Here every night is a coffin, every morning a question: Will we see the next day?
Fear consumes the last remnants of my sleep. I drown in darkness, bearing the gaze of my children—as empty as their plates.
I can no longer breathe in this cemetery. The world must open up—so that we can live, so that they can grow, so that they can laugh without asking for bread.
Raed"
He doesn't write a single line about the signatures, about the signatories, about Germany.
I answer him:
“We don’t wake up hungry, Raed.
Our pillow is called guilt. And I don't know which is better.
Our night is not a coffin,
It's a tub. And everyone thinks they filled it with something else.
Indifference. Cynicism.

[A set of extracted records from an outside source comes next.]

Each run below is a few steps of one of 3 hidden systems, one row a step.
In the rows, 128 means zero.
Z634, seq 1:
[[103  79 222 167 117 174 143 138  80 112  98 183 144 113 148  93 141 150
  166 134 113  86 104 117 106 141  93 101 128  69  81 120 145 171 117 153
  109 144 147  67 132 136  93 174 114 181 106  76]
 [ 55  74 225 157 146 138 154 173  59 117 138 100 129 133 124  82 157 149
  125 157 128 100  85 129 157 100  79 139  88 119 134 145 139 202  82 115
  134 183 167  88 170 124  50 149 120 181  96 121]
 [ 76 119 145 128 165 108 142 171 102 134 168  49 107 149 100 113 149 130
   87 166 136 132 105 136 196  86 111 152  87 177 176 152 111 164  85  82
  155 169 147 155 180 110  77 106 127 145 120 176]
 [155 179  27  83 141  78 108 114 181 147 164  70 107 148 106 168 118 105
   87 121 146 179 158 142 157 113 161 155 124 201 175 133 109  83 136  95
  149 112 100 198 130 113 170  76 141  75 154 187]
 [207 186  18  96 108 116  93  79 205 143 119 157 133 120 134 177 101 106
  134  89 128 166 179 130  93 157 180 120 174 141 117 108 115  42 176 140
  119  67  84 174  88 129 218  98 134  70 168 134]
 [182 139 116 130  86 161 103  85 155 117  86 226 155 104 161 139 113 132
  174  78 125 128 149 120  58 181 151  98 178  66  58  94 141 100 169 172
   94  78 114 104  77 142 188 151 133 112 133  61]
 [ 96  75 244 181 114 190 151 145  64 106  95 196 148 103 157  80 143 155
  171 130 114  72  86 117  94 149  90  91 135  41  68 121 149 190 116 159
  101 142 170  47 126 147  81 185 119 183  90  54]]
Z423, seq 2 (7 x 48):
[[100 129 117 106 155  91 149 130 124 143 139  66 102 159 108 131 138 118
  104 163 120 145 147 138 166  91 122 154  97 191 172 128 135 139 108 106
  158 165 104 142 159 115 109 114 127 142 130 184]
 [ 94 152 143 145 168 165 155 161 111 140 149  83  61 133 109 111 145 126
   89 173 122 104  99 139 195 121 136  89 116 134 136 149 112 186 106  88
  146 152 169 138 134 147  74 130 132 133  93 155]
 [121 152 157 168 146 201 144 158 109 129 133 141  81 103 134 101 138 135
  112 139 125  87  75 141 159 153 146  61 155  69  88 141 115 185 119 109
  112 121 196 114 110 169  93 147 132 124  86  99]
 [155 130 141 147 102 176 103 121 137 110 108 203 151  99 153 123 121 143
  157  90 133 118 119 118  92 177 138  93 165  60  65 115 125 131 146 146
   96  89 148 112  90 139 153 145 131 115 117  66]
 [162 105 112 110  88 100  94  90 153 115 108 183 201 126 151 144 115 131
  172  76 135 163 165 122  60 140 120 162 145 121 103  99 143  70 154 165
  109 101  86 122 123 106 191 121 130 124 164  96]
 [134 103 101  84 110  51 105 102 149 128 125 115 186 156 126 154 122 123
  147 107 135 179 185 121 100 101 108 204 102 190 163 114 139  69 131 141
  142 134  59 147 153  77 172 100 129 134 172 153]
 [ 86 118 130 110 159  85 148 142 114 143 151  57 109 163 104 123 147 122
   98 166 125 145 138 139 178  79 109 164  87 198 183 139 128 139  97  99
  162 173 110 146 175 109  97 107 126 151 134 187]]
Z423, seq 3:
[[107  71 211 151 111 144 138 125  92 111  97 174 166 127 143 104 134 145
  175 132 111 101 129 110  95 131  80 131 114  94 104 118 145 142 118 160
  117 152 117  75 144 117 103 166 112 189 123  86]
 [131 111 129 100 123  99 148  72 132 133  69 154 122 157 133 156 118 121
  159 157  99 135 207 105  93 129 113 136 107 161 136  82 170 118 150 173
  149 145  42  95 111 110 147 161 117 163 131 136]
 [151 162  55  85 140 101 132  80 166 152  98 117  86 155 118 177 110 109
  118 164 109 156 211 117 133 132 157 119 121 186 152  95 146 103 156 141
  159 121  54 152 100 117 168 124 129 115 136 175]
 [149 182  51 103 147 119 113 128 167 138 162  88  99 134 111 154 126 117
   82 120 146 160 128 148 165 134 167 118 137 159 142 133 108 122 133  91
  139 103 137 181 117 133 152  89 144  69 123 160]
 [123 144 124 154 132 152 109 183 124 122 186 102 136 100 122 100 137 136
   97 100 158 126  53 149 164 125 141 125 149 100 123 172  87 138 106  83
  109 112 209 158 146 145 112  97 137  95 123 121]
 [ 97  94 203 168 118 156 122 179  84 108 153 138 167 105 138  74 149 149
  139  95 148 105  54 142 127 120 104 138 136  76 100 158 112 158  97 115
   99 141 200 102 156 137  90 131 132 146 115  86]
 [102  77 213 155 118 151 141 128  87 113  98 171 156 125 143 101 138 143
  171 136 111  98 123 113 101 129  82 123 115  91 100 120 145 152 118 157
  117 154 126  75 143 121  97 168 113 188 120  86]]
Z634, seq 4 (7 x 48):
[[155 167  41  85 139  88 123  96 176 149 122  97  97 150 113 175 108 107
  104 148 123 161 189 122 142 128 162 135 122 190 165 113 130  92 150 124
  155 114  71 175 109 117 169 103 133  95 144 182]
 [186 154  54  95 102 103 106  71 184 138 103 165 148 133 139 173 106 110
  151  99 121 165 191 126  78 147 152 134 153 145 119  96 137  55 170 154
  122  90  64 144 103 118 209 116 128 100 165 128]
 [160 111 140 131  87 145  94 105 142 109 101 213 186 109 159 130 120 140
  175  73 131 137 142 119  63 163 123 128 155  79  72 101 137 104 147 164
   95  91 115 108 102 120 176 144 130 124 137  64]
 [ 95  83 230 175 114 175 134 164  73 108 126 166 159 104 149  69 150 154
  156 107 134  88  64 137 114 133  95 116 138  56  79 141 132 173  99 134
   97 144 190  74 145 144  85 161 128 165 104  66]
 [ 54  95 219 163 155 158 156 194  61 118 147  93 100 127 121  72 155 152
  107 166 131  85  69 129 186 110 103 122 100 113 132 162 124 215  81 102
  136 173 198 105 157 136  42 146 130 167  84 127]
 [ 80 143 127 123 178 119 157 160 110 151 156  44  61 156  94 123 147 123
   78 192 124 121 123 137 210  91 131 126  90 187 178 147 117 174  94  83
  168 172 137 153 159 126  74 114 127 141 109 191]
 [162 178  17  71 144  74 117  86 189 153 131  80  93 156 104 191 107  99
   96 152 123 177 204 123 148 120 162 145 116 215 181 113 122  75 154 118
  164 114  55 193 118 105 178  90 128  90 158 199]]
Z458, seq 5:
[[138 111 111  98 108  82 101 110 149 120 131 134 178 142 132 144 123 131
  147  98 138 166 162 121 103 121 118 178 119 160 138 120 131  87 133 139
  130 120  91 141 141  91 165 110 129 125 158 129]
 [ 93  99 167 128 136 104 133 143 107 128 145 100 144 150 120 111 150 134
  131 133 129 135 122 135 148  93  95 166 102 158 149 139 128 136  96 111
  139 166 120 121 178 106 102 121 122 162 135 142]
 [ 75 111 182 144 157 149 151 161  86 129 137  96  97 138 119  98 152 139
  111 167 125 108  99 136 174 107 111 115 106 129 133 141 128 188  95 105
  140 166 158 113 156 133  72 140 126 160  99 136]
 [110 143 158 157 151 188 148 153 105 133 130 127  76 117 126 105 143 136
  110 156 122  95  92 141 162 141 138  74 138  93 103 135 119 187 116 107
  125 134 175 113 121 161  88 146 130 137  90 116]
 [159 159  97 131 123 167 114 118 148 125 115 166 111 109 134 142 116 130
  123 118 130 128 131 125 118 170 159  78 159  95  89 112 123 136 153 134
  115  89 140 135  84 148 155 132 135  90 110 104]
 [176 150  72 107 103 115  98  93 174 128 117 163 153 121 138 158 108 119
  144  94 132 154 163 123  87 151 150 136 153 129 115 113 127  70 161 145
  118  88  96 148 103 119 191 114 130  97 155 117]
 [143 113 100  92 107  71 103 100 152 125 119 134 177 149 131 151 120 123
  150 104 133 169 179 120  97 116 118 183 118 169 147 109 140  75 140 147
  134 123  71 141 136  90 175 110 129 128 166 139]]
Z458, seq 6:
[[131 122 128 113 126 122 142  91 128 137  72 156 106 144 139 145 116 124
  150 159 102 123 186 111 106 135 131 117 122 140 122  90 163 129 151 166
  140 132  74 101 101 122 141 159 123 151 123 132]
 [116  89 185 145 112 143 129 124 107 116 100 173 155 124 145 111 130 142
  169 125 114 110 134 115  97 136 100 127 126 101 102 117 140 133 126 154
  119 139 117  91 134 117 122 156 116 171 129  92]
 [111 100 183 156 114 146 114 163 103 110 155 142 176 114 136  88 150 144
  144  87 144 119  75 140 120 124 101 147 135  91 104 154 112 135  99 116
  102 135 176 112 162 126 109 126 130 144 133  89]
 [124 135 130 146 133 138 109 171 127 119 184 103 147 112 122 108 143 137
  106  99 155 133  68 146 154 121 130 134 138 112 127 164  91 132 106  88
  111 119 189 154 153 132 116  97 135 103 131 121]
 [137 167  71 109 146 124 119 131 155 132 159  92  99 133 114 148 130 119
   87 122 144 157 124 146 163 131 154 119 132 152 140 134 112 135 126  90
  137 112 141 170 122 134 139  94 140  82 118 154]
 [143 160  68  93 141 109 138  90 155 149  97 118  81 146 121 165 112 112
  114 167 112 145 193 119 138 134 160 113 125 172 146 100 144 119 152 139
  156 122  73 148  98 128 156 128 130 113 129 168]
 [129 117 127 103 125 112 147  81 131 139  71 155 110 152 134 151 118 120
  152 160 101 129 199 108  99 131 122 124 112 151 132  89 167 126 151 171
  148 139  57 101 105 116 144 159 123 156 127 135]]

Name the system that made each run.
seq 7:
[[117 120 112  98 131  78 115 124 142 128 151  88 150 156 114 138 138 123
  122 116 139 164 149 136 138  99 114 181 104 182 164 134 126 108 109 109
  143 143 100 152 161  94 139  99 134 127 150 155]
 [ 80 119 156 134 161 131 149 163 100 138 151  72  96 142 110 106 147 132
   97 167 129 121 105 137 187  99 114 127  99 154 152 145 116 174  93  93
  147 166 152 135 163 125  77 121 127 149 107 159]
 [ 89 135 178 158 159 185 159 160  90 134 130 115  69 123 124  93 148 136
  108 167 119  87  89 137 181 131 131  77 127 103 111 142 124 203 103 103
  132 153 180 106 129 158  68 150 131 150  80 125]
 [134 134 155 160 128 197 139 130 113 129  95 181  98 102 146 114 124 138
  138 144 114  97 117 121 125 166 145  59 153  67  68 111 135 170 142 145
  113 112 155  99  90 159 119 161 129 137  97  91]]
 -> Z423
seq 8, 4 rows:
[[115  83 166 118 118  95 141  99 113 124  87 148 154 147 136 133 123 127
  167 148 104 124 175 106  91 112  88 160  99 150 142 106 157 111 130 167
  141 158  67  92 139 101 126 154 113 179 145 128]
 [ 78  67 230 158 127 138 141 161  68 106 134 132 164 129 135  84 156 151
  149 123 130 105  84 130 125 108  71 148 104 102 118 140 136 173  89 125
  118 171 159  79 172 118  74 151 121 181 113  95]
 [ 95 114 185 174 134 167 128 198  84 113 169 112 135  97 129  74 144 148
  111 114 151  95  37 143 160 123 122 119 135  76 113 172 101 174  95  98
  109 133 227 123 147 151  76 125 135 126 103 106]
 [145 181  88 139 140 170 105 160 148 131 169 113 101 102 124 119 135 128
   84 102 157 135  76 154 169 150 174  91 166 100 105 152  93 149 125  84
  110  92 202 169 110 158 135  95 150  66 107 120]]
 -> Z458
seq 9 (4 x 48):
[[120 157 109 136 154 150 129 157 129 133 165  88  91 123 112 124 139 127
   86 140 140 129  90 147 179 125 145 104 129 131 132 148 106 154 110  85
  132 124 171 155 137 142 105 106 134 104 109 145]
 [114 132 158 165 134 175 130 172 105 120 155 127 121  99 131  94 143 141
  111 119 141 103  60 145 151 135 131 100 148  79 106 156 108 165 108 102
  108 124 203 124 136 155  93 128 132 120 107 103]
 [120 102 188 158 113 170 124 144 104 115 119 173 153 108 145  97 138 145
  155 108 125 103  97 128 110 142 111 112 146  72  82 131 125 147 119 138
  104 128 161  94 133 136 117 146 126 152 118  80]
 [138 100 145 117 103 114 119  97 128 121  88 175 162 134 144 134 121 134
  166 112 119 133 168 109  79 137 113 146 127 123 110 101 150 105 142 168
  125 125  86 102 116 109 154 149 123 150 140 103]]
 -> Z423
seq 10:
[[169 172  54 106 124 121 101 115 176 134 139 126 120 123 122 161 114 119
  108 108 140 155 145 133 131 148 169 121 149 140 128 127 109  95 149 114
  127  89 122 175 103 128 174  99 139  76 139 139]
 [157 149  66  84 124  90 118  84 170 144 106 127 122 154 125 169 111 113
  132 135 119 161 199 117 116 128 146 147 125 181 149 102 138  82 153 144
  149 116  55 153 111 107 177 115 131 117 154 163]
 [116  98 139 103 129  88 145  94 122 134  89 129 131 158 126 145 121 124
  151 160 106 134 191 107 109 109 101 156  95 172 155 103 160 115 136 161
  153 156  56 106 135 101 130 147 116 169 143 150]
 [ 77  71 221 152 136 140 155 143  72 114 117 133 138 136 131  97 154 144
  149 151 115 102 109 126 128 110  74 130  97 112 120 126 149 179  99 136
  129 175 133  72 160 122  72 161 117 187 104 106]]
 -> Z458
seq 11 (4 x 48):
[[113  95 183 147 120 147 138 125 103 121  98 166 140 126 143 114 133 138
  158 138 111 106 136 115 108 134 106 118 124 102 102 116 142 142 126 153
  123 141 118  92 129 125 113 159 117 170 122 101]
 [ 88  88 197 147 134 135 142 156  89 118 137 121 145 133 128  96 152 141
  136 133 127 117 100 134 139 103  89 141 106 121 125 138 131 163  95 119
  128 163 147 100 169 119  85 140 124 169 116 115]
 [ 96 118 148 137 148 124 130 161 110 127 163  84 127 135 115 109 147 133
  107 135 140 130  96 141 168 103 110 144 110 146 144 150 113 148  97  93
  133 153 154 141 170 118  94 109 126 139 125 146]
 [138 159  76 108 142 112 114 132 156 131 160  93 114 135 114 148 131 122
   95 113 144 158 126 145 153 124 147 135 126 159 144 133 111 122 124  94
  135 114 134 167 130 124 145  94 136  89 129 150]]
 -> Z634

Idiocy. Ignorance. Banality.
But it's always your fault, Raed.
It's always guilt.
I don't know what hunger does to you.
Guilt, in any case, deafens. It kills the senses and the mind.
I wake up and scroll through the dead children's bodies.
It's my ritual. My morning prayer.
My son is fourteen and I've seen him dead a thousand times.
I know what his body would look like if there was no life left.
What his limbs would look like, his face.
I have a frown between my eyebrows, Raed.
I call it Gaza.”
Yesterday, as if Merz had only waited for the request of the prominent cultural figures, Germany stopped arms exports to Israel .
Someone sends me another reel. It shows Ursula von der Leyen giving a speech. She's interrupted by the heckles of a pro-Palestinian or peace activist. And as two police officers twist his arm behind his back and arrest him, she calls after him that he's lucky to live in a country where there's a right to freedom of expression. In Russia, he would have been arrested by now.
And I think to myself that my lines, "Guilt, in any case, makes one deaf. Kills the senses and the mind," are perhaps meant more literally than I intended.